YouTube has added shorts to TV. What could this mean for FAST? | Papercup Blog
YouTube has added shorts to TV. What could this mean for FAST?
November 11, 2022
3 min read

Audiences can now view YouTube shorts on their TV. While YouTube has been available on connected TVs since 2017, its addition of super short-form content could have new implications for lean-back TV. In particular, FAST services looking to differentiate amid fierce competition could see this mix of social media and TV as an opportunity for further diversification. 

The move by YouTube highlights the potential for further integration between social media and TV. Netflix released its TikTok-inspired Fast Laughs for mobile devices in 2021 and on TV in early 2022 to introduce viewers to new content. It’s not out of the realm of possibility that as discoverability becomes increasingly urgent for FAST services, they might do something similar. Especially because, according to new research by Omdia, in the US, traditional broadcast and cable TV are shrinking while digital long-form and social media are growing. 

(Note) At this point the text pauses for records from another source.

Points on a hilly landscape, in no order, each with its height.
A ball rolls from a point to the lowest of its 3 nearest points, and stops where none of them is lower. Distance is the straight distance between rows; heights are no part of it.
Q_889: [102 153 170 105 103 105 139  72 169 104 142 158]  height 87
Q_923: [133 120 173 148 156 116  95 156  69 160  46  72]  height 792
Q_476: [178  75  82 113 178 185 107 193 119 121 109  72]  height 586
Q_991: [118 179 159 129 116 113 128 103 121 124 112 120]  height 118
Q_178: [107 200 141 130  92 114 134  95 136 113 116 120]  height 161
Q_94: [148 136  66 130 118 178 131 177 110 126 140 101]  height 580
Q_953: [127 132 210 131 153  98 104 107 107 137  73  99]  height 445
Q_479: [126 172 108 126  90 128 146 114 137 125 150 142]  height 437
Q_727: [124 149 167 147 138 115 100 150  81 149  73  77]  height 702
Q_610: [116 185 167 117 115 110 131  86 153 112 112 131]  height 160
Q_54: [112 169 122 151 114 132  99 170  71 153  78  60]  height 581
Q_117: [155  52 101 130 178 157 130 160 149 126 151 140]  height 594
Q_830: [128 149  88 130 101 156 124 173  73 146  92  89]  height 517
Q_707: [108 195 151 131 114 112 113 123 103 127  76  90]  height 305
Q_494: [129 136 141 137 125 127 123 117 108 143 114 124]  height 159
Q_517: [145 136  66 132 109 172 145 147 114 125 150 123]  height 597
Q_25: [124  48  95 112 154 118 142 132 162 113 193 186]  height 290
Q_567: [152  74  83 120 160 161 143 162 146 104 162 144]  height 561
Q_873: [152  98  86 132 144 176 123 177 110 133 125 100]  height 570
Q_200: [112 214 136 111  76 117 146  78 164 110 152 153]  height 266
Q_20: [136 114 124 149 131 141 100 149  80 149  98  87]  height 504
Q_415: [117  82 116 117 138  97 150 115 169 120 192 196]  height 45
Q_687: [108 127 113 121 101  98 147  96 168 127 183 185]  height 353
Q_615: [136 116 133 137 132 116 137 109 144 143 137 150]  height 254
Q_237: [118 138 187 121 130 105 125  95 138 130 104 126]  height 229
Q_779: [134 126 102 129 115 122 152 119 135 129 162 158]  height 368
Q_673: [109 117 148 110 122  79 145  88 170 117 170 183]  height 400
Q_468: [157  66 116 135 170 157 112 170 100 143 106  94]  height 495
Q_407: [148  61 136 137 178 136 115 152 113 143 123 128]  height 234
Q_358: [127 143 153 134 117 115 127 113 133 132 125 133]  height 174
Q_839: [125 138  94 130  95 122 163 109 155 114 183 175]  height 402
Q_42: [127 126 176 116 137  94 129  90 159 134 141 155]  height 268
Q_224: [124 149  99 139 108 143 121 160  91 143 118 102]  height 477
Q_874: [105 172 175 130 129 107 110 111 110 131  72  99]  height 233
Q_579: [164 110  68 116 137 192 115 182  99 122 117  72]  height 575
Q_821: [139  79 142 132 161 122 133 131 135 143 138 150]  height 460
Q_931: [128 107  59 117 112 147 157 128 153 117 191 165]  height 119
Q_131: [ 82 233 150 113  93 118 129  90 147  86 111 130]  height 267
Q_577: [134  83  80 124 133 143 144 142 151 109 184 169]  height 446
Q_568: [ 83 205 174 112 100 117 115  72 185  95 126 142]  height 317
Q_79: [107 187 166 113  86 110 138  80 166 101 120 139]  height 188
Q_635: [100  47 105 103 161  94 151 120 165 103 203 210]  height 251
Q_40: [141  80 122 127 137 108 140 127 148 136 160 166]  height 366
Q_211: [119 174  97 140  97 128 135 138 104 133 130 112]  height 447
Q_894: [142 100 136 140 147 128 120 138 102 142 109 110]  height 365
Q_318: [153 106  89 136 139 180 108 191  87 146  94  62]  height 582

What YouTube’s integration of shorts on TV might realistically do is this: get FAST programming directors thinking about how social media might work in and for the space. For discoverability á la Netflix, a cheaper route to new audiences in a fragmented market, or just to stay relevant to younger audiences for whom FAST holds great appeal as it’s …free. Maybe it’s the old-school route of partnerships – creating dedicated channels helmed by social media personalities like Mr Beast, or even Francis Bourgeois taking trains across America 24/7 and commenting on his tones. I’d tune in.

How short is too short?

Short-form content is already a thing on FAST TV. In 2021, Roku acquired the short-form video service Quibi. Tastemade runs on FreeVee, Tubi, and SlingTV, but its shortest content currently has a run-time of 10 minutes. If videos can be 10 minutes and Netflix, the most famous streamer of them all, can create its own TikTok, then why not super short-form on FAST?

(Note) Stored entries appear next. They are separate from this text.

Each row is a point on a landscape with many peaks, with its height.
A climber steps from a point to whichever of its 2 nearest points has the largest rise for the distance, and stops where none of them is higher. Distance is the straight distance between rows; heights are no part of it.
Z_914: [124  68 174 109 146 166 118 117 132  94 146  90 118 113 126  93 113 172
 120 166  60 157 121 151 130 105 116  89 122  89 147 165  78 133  96 156
 167 162  99 133 107 133 160 210  83 107  93 149 142  63]  height 546
Z_834: [140 122 216 206 182 130 149 204 137 102 110 152 157 139 186 166 111 141
 103  76 165 122 148  86 110  77 103 132 100 133  79 103  62 182 105 169
 149 119 109 113 120 112 131 151 163 114 176 132 127 138]  height 172
Z_654: [ 88  78  82 156 124 161 141 157 107 169  71 150 163 136 143  97 128  77
  71 115 139 136  56 113 167 126 102 122 102 167 112 164 108 144 156 130
 115 182 115 141  70  87 132 164 123 102 113 100 132 127]  height 550
Z_664: [160 112 141 124 161 130 132 116 123 121 175 127 156 123 124 157 104 148
 130 101 156  47 214  79  92 155 118 117 190 113 128  90 103 117 168  76
 144  99 122 148 125 150  99 118 159 116 146 121 128 143]  height 474
Z_953: [111 147  36 156 104 143  70 126 115 103  58 166 146 161 105 200 152 117
 120 194 163 167 170 143 112 116 153 139 136 194 120 116 225 195 115 128
 124 110  97 100 139 109 193  92 135 166 139 116 123 111]  height 123
Z_40: [137 186 134 134 123  95 115 151 179  82 115 108  32 118 105 131 151 132
 154 143  84 133 150 142 127 123 167 116 104 114 136  88 158  98 112 155
 156  76 107  78 181 156 116 124 108 104 159 172 139 106]  height 102
Z_695: [ 96 177 144 145 201 146 159 144 108 110  90  87 110 117 122 139  93  95
  82  77 112  94 158 142 101 148 127 123  42 178 129 167 141 114 159 104
 118 114  75 159 115 120 145 132 129 130 142 140 129  95]  height 561
Z_537: [123 104  93 111 179 128 161 145 128 128 140 128 124 107 159  71  89 129
 132 113 114  82 104 127 103 107  98 108 144 133 131 118 102 112 147 106
 129 155 107 144  81 176 120 144 118 129 112 143 150  68]  height 210
Z_960: [149 132 143  84 114 146 120 117  93 139 134 145 164 114 114 131 146 143
 144 134 142  94 114 153 145 137  96 174 161 104 135 121 110 128  90 138
 119 151 155 131 113 100  99 147 134 170 135 135 118 187]  height 605
Z_827: [116 110 137 148 181 131 112 183 157 156  64 134 161 144 137  94  85 166
 152 162 110 144 122 138 155  85  97 121 125 127 144 123 103 186 116 100
 162 144 122  62 148 178 157 152 119  83 138 154 122  77]  height 298
Z_481: [150 142 156 131 191 160 166 118 126 127 146 142  90 127 110  76 133  97
 106 111 118 163  79 147 126 143 131 132 126  81 136 147  64  84 138 152
 122 108 130 115 129 135 106 130 130 121 147 156 138 123]  height 638
Z_797: [134 221  85 165 112 109 105 109 141 132 136 111 123 123  62 186 149 132
 144 125 139 129 202 146 119 128 109 127 173 132 136  92 197  63  99 182
 172  72 149 105 185 152 109 109 125 113 120 135 128 150]  height 202
Z_215: [139  87  82 135 154 170 164 135 140 136 186 117 137 124 163  80  71 139
 100 133  58 139 138 116 113 150 111 119 136 113 138 144  97 121 183 119
 138 172 114 133  96 175 123 133 107 126 118 140 134  98]  height 190
Z_124: [181 132 149 112 120 113 126 114 108 116 174 133 134  93 136 110 110 153
 158 104 116 117 133 118 125 160  70 137 173  76 107 103  87 112 107 158
 112 121 146 110 134 125 118 132 116 144 119 109 112 199]  height 524
Z_744: [139 108 116 117  71  77  70 118 130  89 102  90 145 111 106 151 123 177
 173 162  88 151 147 151 133 150 102 132  98  80 135 150 177 113  94 130
 184 126  94 122 154 147 129 183  82 146 128 111 173 117]  height 403
Z_325: [159 146 160 127 180 157 137  80 122 123 157 125 139 135 158 133 120 101
 104  84 142 156 128 118 110 109 146 118  76 132 136 151 127 126 161 217
  83 125 118 162 122 105 143 126 167 152 145  92 125 141]  height 446
Z_970: [135 130 125 181  68 132 174 109 126 171 218 137 123 141 132  86 138 160
 135 121  93 147 118 111 127 196  86  97 177 101 105 139 113 113 152  87
 135 120  96 152 122 135  83  61 155 152 122 129  88 211]  height 568
Z_952: [138 200 173 165  94  91 152 106 125 153 169 118 138 150 110 147 173 141
 159  77 144  66 148 106 137 150  86 107 179 131  85 109 154 112 145 118
  91  73 159 175 101 107 102  91 163 130 115 136  97 204]  height 353
Z_477: [ 95 110 127 108 203 136 127 153 114 126 131 146 125 129 153 131 114 123
 123  97 160 101 135  99 116  67 163 147 137 133 119  88 128 153 143 128
 131 137 156  90 105 123 123 113 184 144 141 121 141 111]  height 275
Z_287: [134 103 155 174 197 157 128 149 146 144  83 170 156 155 124 156 144 106
 115  77 171 149  88 108 118  72 205 141 105 138 115  98  93 187 129 164
 120 135 124  94 108 143 147 134 181 117 181 123 119 119]  height 238
Z_822: [149 130 107  75 117 144 120 118 137 136 162 116 119 101 124 152 128 162
 162 162  85 115 208 131 108 174 135 152 186  78 161  98 115 125 144 108
 182 153 128 101 184 153 106 133  46 129 135 146 155 102]  height 322
Z_452: [128 120 133  59 142 122  67 111 153 131  94 116 170 126 112 141  97 179
 130 173 157 110 142 158 149 122 112 116 130  92 146 116 148 151  91 128
 135 124 122 136 180 155 139 124 135 115 128 159 165 107]  height 426
Z_926: [134 117 155  97 207 131 120 133 110 123 108 103 144 127 155 150 114 137
 153 119 124  85 161 126 125  75 162 139 123 142 171 130 123 136 135 120
 140 137 122  95 139 124 151 168 136 139 137 123 133  89]  height 315
Z_592: [137 136 141 138  86 141 128  74  99 156 153 144  86 104 125 104 177  79
 140 109 121 163 131 116 133 178 127 160 148 111 150 132 124  96 131 121
 118 111 141 122  89 102  77 175  68 110 113 132 136 148]  height 384
Z_220: [117 130  75 104 146 135 128 151 151 155 130 164 107 108 101 112 104 169
 160 159 111 150 147 112 122 135 161 160 150 107 154 107  85 145 168 115
 177 158 142  63 172 144 110 126  77 118 135 174 133 109]  height 380
Z_840: [142 112  37 168  63 130  90 159 128 135  79 129 166 148 115 205 138 115
 124 163 141 153 173 152 140 107 166 145 115 174 113 107 180 167 119 142
 159 137 162  75 135 135 139  97 135 131 156  96 130 118]  height 159
Z_105: [175 163 159 101  74 171 106  83 134 111 167 120 113 110 101 134 165 149
 121 119 120 155 116 147 143 113 157 141  86  94 149 165  99 108 103 186
  98 135 103 165 131  93  94 174  99 131 133 125 139 147]  height 339
Z_291: [ 90 135 100 140 159 111 115 173 141 113  66 127  50 125 118 136 125 124
 117 193 106 130 167 139 112  95 169 107 105 153 158 105 182 145  95  95
 158 120 111  74 175 147 172 100 127 144 144 128 176  62]  height 51
Z_251: [140 156 157 127 164 137 148 145 145 120 122  88 101 128 121 132 109 129
 135 119 123  50 171 111  98 164 101 121 131 109 117 118 130  86 146  65
 145  89 106 149 153 164 127 109 119 104 126 156 137 104]  height 472
Z_769: [178 124 157 165 150 132 176 145 130 122 196 135 138 123 167 104 107 153
 134  89 115 112 138  85 111 121 104 137 151 107  86  87  72 129 145 171
 114  99 131  94 107 121  91 103 176 142 127  94 101 179]  height 461
Z_349: [145 126 127 209  59 121 151 131 140 142 170 111 127 117 134 103 150 124
 110 120 113 134  98 103 122 134  88 139 130 114 103 136 172 103 143 102
 123 107 132 126  89 135  94  83 164 130 144 111 130 176]  height 539
Z_971: [115 143 110 107 141 121 148 123 103 103 120 124  61 132 113 138 144 105
 120 102 160 105  95 164 101 105 226 135 130 153 140 114 114 121 125  99
 128 149 118 152 121 119 118 121 134 137 128 170 138  84]  height 495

Opportunities created by short-form video integration

If YouTube can build a habit of audiences consuming super short-form videos through their televisions, a series of opportunities, or at least considerations, present themselves. 

  1. FAST providers can create much-needed differentiation in an increasingly competitive market by licensing short-form video content from well-known media companies and creators – further diversifying their offering.
  2. Back in the day, distributors were the gatekeepers of content. Now FAST providers are are lowering the barriers to entry by offering media companies, and potentially creators, the opportunity to distribute content on FAST directly.
  3. New types of curation could spring up, whereby FAST services could source content in themes and curate them under a FAST channel topic.
  4. For FAST providers, creators would theoretically bring large, engaged followings to the platform, with none of the production costs required for original content – like Roku’s Weird: The Al Yankovic Story – to pull in viewers.

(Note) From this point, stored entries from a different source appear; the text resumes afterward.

Each row is a point on a tangle of strands that fork and nearly touch. The rows are in no order.
In the rows, zero is written as 128.
Points whose rows are less than 133 apart are linked; no others are. Some points are linked to none.
<248>: [132,124,136,130,102,125,100,121,121,130,170,70,107,65,103,162,137,132,112,111,92,143,99,118,94,157,123,132,120,127,115,108,128,119,140,144,133,116,129,134,110,109,141,141,165,182,124,133,146,114,111,112]
<672>: [164,126,116,107,131,141,148,134,98,97,132,117,146,130,125,144,105,145,133,135,118,168,81,149,143,118,163,146,114,112,147,135,132,103,156,90,124,101,89,124,106,148,155,127,105,132,154,98,100,151,151,117]
<153>: [102,137,137,127,102,126,93,186,122,167,113,164,140,139,140,102,136,103,109,93,144,131,150,116,153,117,125,102,138,94,162,170,122,147,94,166,142,137,110,129,114,124,121,82,145,104,154,121,146,119,97,142]
<329>: [136,128,88,133,116,149,143,116,129,114,163,146,112,97,115,142,122,147,97,104,102,132,93,132,74,136,140,181,124,137,140,95,119,104,136,120,109,115,129,152,154,123,133,116,137,169,101,157,92,164,111,130]
<1092>: [105,138,171,134,128,91,145,97,106,144,132,118,123,87,139,147,149,122,105,130,135,100,162,97,110,137,117,102,126,151,99,130,157,150,115,144,117,120,125,110,143,122,139,164,115,146,119,125,155,113,116,100]
<250>: [113,106,112,123,126,135,92,128,134,109,148,128,163,95,136,126,128,115,124,98,135,157,64,88,92,129,139,149,135,157,101,131,127,136,139,150,135,134,107,173,108,129,119,126,133,163,129,125,96,149,120,145]
<797>: [100,97,124,120,158,151,129,120,169,129,93,125,167,189,104,124,141,108,183,158,171,136,108,96,139,142,162,149,103,157,93,137,142,145,175,115,135,132,129,162,163,156,146,138,114,117,123,117,130,128,140,148]
<470>: [149,123,134,147,145,138,134,128,136,97,108,102,119,131,155,102,121,124,173,149,131,101,151,164,157,151,91,120,149,94,119,116,95,106,88,149,161,172,165,112,123,104,99,141,151,111,103,143,157,96,136,146]
<110>: [148,149,140,115,110,102,182,122,79,96,132,134,110,96,157,158,103,164,135,138,140,173,84,158,118,110,101,112,122,124,155,99,94,113,114,112,127,123,132,85,90,115,115,147,113,145,115,108,127,152,137,143]
<325>: [115,142,63,130,124,134,69,144,161,97,161,126,145,156,108,90,119,125,142,119,141,141,110,131,108,99,141,160,121,118,98,133,129,104,165,102,133,132,143,176,101,121,137,110,135,107,152,136,76,165,168,132]
<355>: [123,128,102,84,114,167,81,129,99,148,116,80,136,114,106,148,138,141,114,112,133,151,121,146,158,132,140,150,132,121,142,149,161,125,177,105,122,102,92,142,106,202,134,117,114,117,174,137,145,147,144,95]
<1084>: [141,147,149,148,135,104,150,93,145,169,113,118,107,109,129,143,120,137,95,183,102,136,180,127,100,127,124,91,114,163,125,120,154,156,127,112,86,83,131,96,142,122,131,144,131,142,115,122,116,130,139,98]
<39>: [116,143,150,125,132,128,149,132,92,135,133,114,98,135,121,139,156,143,116,117,133,93,167,116,148,133,104,103,139,104,119,124,132,113,125,111,152,131,146,106,137,124,142,145,128,123,146,122,185,92,119,103]
<1244>: [146,123,146,101,98,122,155,124,96,119,98,142,139,90,154,144,99,160,147,127,145,192,73,161,146,120,115,111,138,116,157,126,113,141,113,115,133,141,107,76,95,150,102,147,105,138,137,114,118,142,127,158]
<838>: [140,133,145,130,154,137,152,128,140,147,104,164,142,134,135,152,85,99,115,126,115,130,126,132,135,140,161,165,98,151,182,101,115,159,109,139,82,123,128,134,161,120,115,143,129,113,96,128,107,131,112,163]
<699>: [124,106,143,140,149,130,123,121,155,116,113,141,157,120,162,106,121,116,147,121,129,126,101,108,121,136,110,127,143,148,113,123,115,156,107,171,128,159,130,128,132,121,95,133,131,145,100,142,135,114,110,165]
<453>: [140,153,146,150,149,98,148,137,148,133,151,140,96,122,115,151,104,108,117,144,70,114,163,128,104,138,133,130,100,165,145,89,120,135,109,127,91,107,148,156,152,64,149,151,153,128,108,127,101,107,99,124]
<61>: [128,133,97,120,121,143,86,173,130,126,155,124,142,132,109,109,117,118,96,87,115,128,105,114,119,141,141,152,136,110,144,143,124,101,129,142,130,121,126,143,122,121,119,109,153,124,142,134,117,125,115,143]
<1096>: [109,136,86,147,141,104,109,115,164,129,141,103,140,116,124,88,143,126,121,133,94,110,144,96,72,158,129,167,148,152,80,141,134,110,146,155,105,107,131,148,154,102,127,123,136,140,107,137,86,146,128,124]
<653>: [113,126,114,116,113,141,114,103,127,157,103,160,102,143,130,129,162,109,111,131,149,83,203,167,160,122,106,128,124,123,148,98,124,140,122,114,130,140,157,115,154,177,105,129,144,100,106,163,148,126,129,123]
<74>: [142,136,63,135,97,131,54,143,147,124,143,128,148,140,134,86,109,128,122,121,144,145,125,146,110,94,124,112,146,108,117,150,120,109,133,113,140,118,113,162,91,132,125,90,138,100,168,139,76,166,157,114]
<439>: [144,144,145,147,155,114,113,172,129,172,106,200,153,167,150,101,95,109,111,101,140,174,126,115,135,127,133,104,118,147,164,147,115,168,89,149,127,145,142,113,119,101,111,116,114,96,141,119,114,101,104,159]
<712>: [149,138,159,131,174,98,192,114,109,105,112,154,125,148,128,158,104,128,131,153,124,159,120,125,142,130,152,95,110,157,136,123,142,144,131,104,113,120,130,112,118,106,138,153,88,112,124,86,118,123,131,129]
<1151>: [118,99,145,137,146,130,114,162,152,133,122,127,151,150,147,102,124,123,159,109,146,147,89,104,128,114,104,91,139,121,108,149,116,152,100,159,148,167,135,125,104,102,107,120,121,129,124,119,146,103,95,163]
<1029>: [125,115,141,95,107,152,111,148,95,154,124,101,134,113,110,162,130,138,118,109,143,161,102,119,159,116,156,122,112,117,147,140,157,142,172,102,138,110,90,129,107,182,148,137,103,136,162,109,148,132,128,109]
<457>: [168,132,133,121,91,118,180,97,107,89,151,118,113,82,163,140,103,166,110,132,118,135,104,154,106,106,108,130,145,118,155,116,106,97,111,124,110,108,127,91,110,102,133,119,133,146,125,123,105,172,147,125]
<800>: [121,159,138,142,108,110,120,120,122,142,155,102,120,71,136,149,144,132,112,102,109,114,146,115,109,149,88,116,119,121,112,98,103,123,93,159,128,138,149,116,117,116,113,145,176,162,110,155,172,79,82,145]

We get ahead of ourselves. The question on everyone’s lips is: why would viewers watch what is essentially short-form video through their TVs? The same might be asked of YouTube’s decision to add shorts to TV. The fact is that there is a continued blurring of the lines between screens, big and small; to make one work, you always have to leverage another. Ultimately, YouTube's integration signals a wider shift – how people consume content is no longer ring-fenced in the way it once was.

The takeaway

FAST’s exponential growth is due significantly to the diversity of the content it can support and its ability to create lucrative new revenue streams for content owners. Ultimately, the FAST services that survive the fragmenting TV market will be the ones that crack discoverability and differentiate themselves from the competition in ways that appeal to new consumer habits. Short-form content might offer one way for them to continue evolving their relevance.